In the meantime, the state Department of Ecology, which regulates Hanford cleanup, is opposing two bills hailed as remedies to the constitutional flaws. If I-297 is upheld on appeal, an ecology spokesman said it would be in conflict with any remedy enacted.

The proposed law also could create other problems, including more burden for companies that handle medical-waste disposal and "significantly" delaying Ecology's closure of Hanford tanks cleaned of radioactive waste.

This page opposed I-297. To clean up Hanford, the federal government is expected to ship 90 percent of Hanford waste elsewhere — to designated sites in New Mexico, South Carolina and Nevada. If other states took the same tack, Hanford would be stuck with all of it.

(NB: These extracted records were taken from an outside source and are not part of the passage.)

Every row gives one point. The window is the flat piece filled in between its corners: a triangle in 3 columns, a solid with four corners in 4, and so on. A path goes straight from each point to the next, and from the last back to the first. List the points from which the path goes on through the window.

Window (3 x 3):
[[-1.2 -1.6  3.9]
 [ 4.8  2.2 -1.7]
 [-2.9 -1.4  1.7]]
Path:
(1): [ 5.5 -1.7 -0.8]
(2): [ 3.5  3.5 -1.5]
(3): [-5.6 -0.1  2.1]
(4): [ 0.8 -5.3  4.7]
(5): [ 0.2 -3.9  0.3]
(6): [-2.4  1.3  7.2]
(7): [2.6 4.5 1.8]
(8): [ 3.8 -0.1 -2.1]
Through the window after points: 1, 5, 7

Window (4 x 4):
[[ 3.0  3.1 -1.2 -0.3]
 [-2.0 -1.2  2.0 -0.7]
 [ 1.6 -0.1  6.9 -0.6]
 [-0.2  0.8 -1.5 -9.0]]
Path:
(1): [-2.6  2.9  0.0 -0.3]
(2): [ 2.1  0.0 -0.7 -1.6]
(3): [ 0.7 -1.1  1.9 -3.0]
(4): [ 1.3  3.5  6.2 -2.7]
(5): [-1.1  3.5 -1.6 -4.3]
(6): [ 1.4 -1.3 -1.8 -6.7]
(7): [ 1.2 -5.3  1.5 -7.2]
(8): [-2.2  4.4 -0.4 -5.6]
Through the window after points: 3

Window (8 x 8):
[[ -1.5  -1.3   0.1  -7.6   3.3   1.9  -2.8   2.6]
 [  1.7   0.2   0.1   0.0   0.7  -7.0   0.7  -0.2]
 [ -4.0   4.1   1.6   0.1   0.4   2.7   4.3  -4.3]
 [ -2.2   1.4   2.3   1.1   2.3  -5.7  -1.6  -3.9]
 [  1.1   1.7   0.4  -3.8  -1.5   9.6  -2.8  -1.7]
 [  0.3   2.6   1.5  -0.5  -0.3   4.1   5.0 -11.6]
 [  0.3   3.3  -1.6  -5.8   5.9   4.0  -3.2   2.5]
 [  0.1  -3.5  -1.1   2.4   4.7  -4.6   0.2  -1.3]]
Path:
(1): [ 6.5 -0.2  5.3 -4.8 -0.3  3.4 -0.3  0.4]
(2): [-7.3  2.8 -5.5 -3.9  5.3  3.6 -2.9 -1.0]
(3): [-2.3  1.8 -3.7 -1.4 -1.2 -4.1 -2.1 -3.0]
(4): [-0.3  0.2  4.5  0.4  4.3 -2.6  0.8 -2.0]
(5): [-1.4 -0.3  5.8  1.1  6.3 -0.7  3.0 -2.1]
(6): [-2.8  4.6 -2.5 -2.1 -1.5  2.0  0.3 -3.7]
(7): [-1.7  3.0 -1.4 -3.0  4.0 -2.6 -2.9 -2.4]
(8): [ 0.9  0.0  3.0 -1.3  2.6  4.4  0.8  0.9]
(9): [-1.7  1.2  5.4  0.8  0.2  3.0  4.2 -4.5]
(10): [ 0.0  3.1 -3.3 -3.6  1.9  1.8  0.0 -6.9]
(11): [-0.2  1.6 -2.2 -3.1  1.0  2.0 -0.3 -1.9]
(12): [ 0.3  2.0  2.9 -2.7  4.2  1.3  0.7 -3.1]
(13): [ 0.8  0.4  5.3  0.2  1.1 -2.0 -1.4 -0.7]
(14): [-1.6  1.2 -4.8 -3.4  4.3  0.0 -1.3  1.3]
(15): [-0.2  1.9 -8.5 -2.3  2.9  0.2  1.4  0.8]
(16): [-0.4  0.2  8.2 -3.0  1.4  3.9 -0.3 -4.8]
Through the window after points: 1, 3, 5, 7, 9, 11

Window, 9 rows:
[[  7.0  -1.8   3.5  -5.4  -6.5  -1.4   0.2   3.6  -6.0]
 [ -2.4  -3.3   0.1   0.7   0.6  -0.2  -1.9   6.9   1.9]
 [  3.3  -2.8  -6.0  -2.0  -1.3   0.7   4.5   2.3   1.6]
 [ -2.5   2.8   2.2  -1.5  -2.7   3.2   0.3   5.8   0.6]
 [  0.7   1.4  -3.8   1.0  -0.1  -3.8   2.1   1.1  -0.3]
 [ -5.2  -0.4  -0.2  -2.1   3.3  -0.4  -2.5  -6.1   4.2]
 [  0.1   3.1   3.0   3.6   0.4   6.9 -14.6  -4.1   3.1]
 [ -1.8  -1.8   1.7   2.3   2.1  -0.8   4.6  -0.9   4.3]
 [ -0.4  -1.7  -1.6  -1.2  -4.5  -4.2   4.5   4.6   5.3]]
Path:
(1): [-2.7 -4.3  3.0  3.8 -3.4  1.7  4.7 -1.6 -1.1]
(2): [-3.5 -1.8 -0.8  1.6 -1.2 -1.5 -0.5 -1.5  2.0]
(3): [-0.2  1.5  3.0 -4.1  3.2  0.2 -0.5 -1.0  4.0]
(4): [ 1.4  0.6  2.5 -2.4  3.7  3.2 -3.7  1.3  2.6]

Further, Washington's track record of holding federal feet to the cleanup fire is a good one. As former Ecology director, Gov. Christine Gregoire exacted a first-of-its-kind agreement with the federal government for cleanup; as, attorney general, she flexed legal muscle to enforce it. She and new Attorney General Rob McKenna remain attentive.

I-297 supporters, including Heart of America and Sen. Adam Kline, D-Seattle, now are pushing haphazard remedies to what was a flawed initiative. The position is a bleak commentary on the wisdom of advancing such a complex agenda through the initiative process rather than the Legislature.

Too bad. The defense of the initiative already has cost the people of Washington about $348,000 — and there is no way to hold the sponsors responsible.

State lawmakers should leave these bills alone and wait to hear from the 9th Circuit.